End-to-End Meta-Bayesian Optimisation with Transformer Neural Processes
- URL: http://arxiv.org/abs/2305.15930v4
- Date: Fri, 22 Dec 2023 09:38:26 GMT
- Title: End-to-End Meta-Bayesian Optimisation with Transformer Neural Processes
- Authors: Alexandre Maraval, Matthieu Zimmer, Antoine Grosnit, Haitham Bou Ammar
- Abstract summary: This paper proposes the first end-to-end differentiable meta-BO framework that generalises neural processes to learn acquisition functions via transformer architectures.
We enable this end-to-end framework with reinforcement learning (RL) to tackle the lack of labelled acquisition data.
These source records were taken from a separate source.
Rows are points. The points of each table are mixes of a few directions, plus a little noise. Count the directions of each table, and those that both share. Where both have some left over, give the other angles between the two spaces (their principal angles), to ten degrees, smallest first.

First:
[[-43 -95  44]
 [  3   8  -4]
 [ -4  -8   4]
 [ 30  68 -32]
 [ 16  35 -16]
 [ 17  39 -18]
 [-23 -49  23]]
Second:
[[ 29  35  13]
 [ -2  -8   8]
 [-11  26 -64]
 [-14   4 -38]
 [ -1 -57  82]]
Directions: first 1, second 2, shared 1

First, 8 rows:
[[ 90  72   7  33]
 [-25 -21  -4  -5]
 [ 17  14   4  -2]
 [-60 -55 -16   4]
 [ 23  33  18 -38]
 [-52 -61 -28  43]
 [ 24  42  31 -64]
 [-16 -25 -15  28]]
Second:
[[ -8 -29 -17  17]
 [-22 -34 -27 -91]
 [-23  95  33 -21]
 [ 25 -29  -1  75]
 [ 41 -16  11 -12]
 [-13  13   0  31]]
Directions: first 2, second 3, shared 1; angles 30

First (8 x 6):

- Score: 52.818579746354665
- License: http://arxiv.org/licenses/nonexclusive-distrib/1.0/
- Abstract: Meta-Bayesian optimisation (meta-BO) aims to improve the sample efficiency of
Bayesian optimisation by leveraging data from related tasks. While previous
methods successfully meta-learn either a surrogate model or an acquisition
function independently, joint training of both components remains an open
challenge. This paper proposes the first end-to-end differentiable meta-BO
framework that generalises neural processes to learn acquisition functions via
transformer architectures. We enable this end-to-end framework with
reinforcement learning (RL) to tackle the lack of labelled acquisition data.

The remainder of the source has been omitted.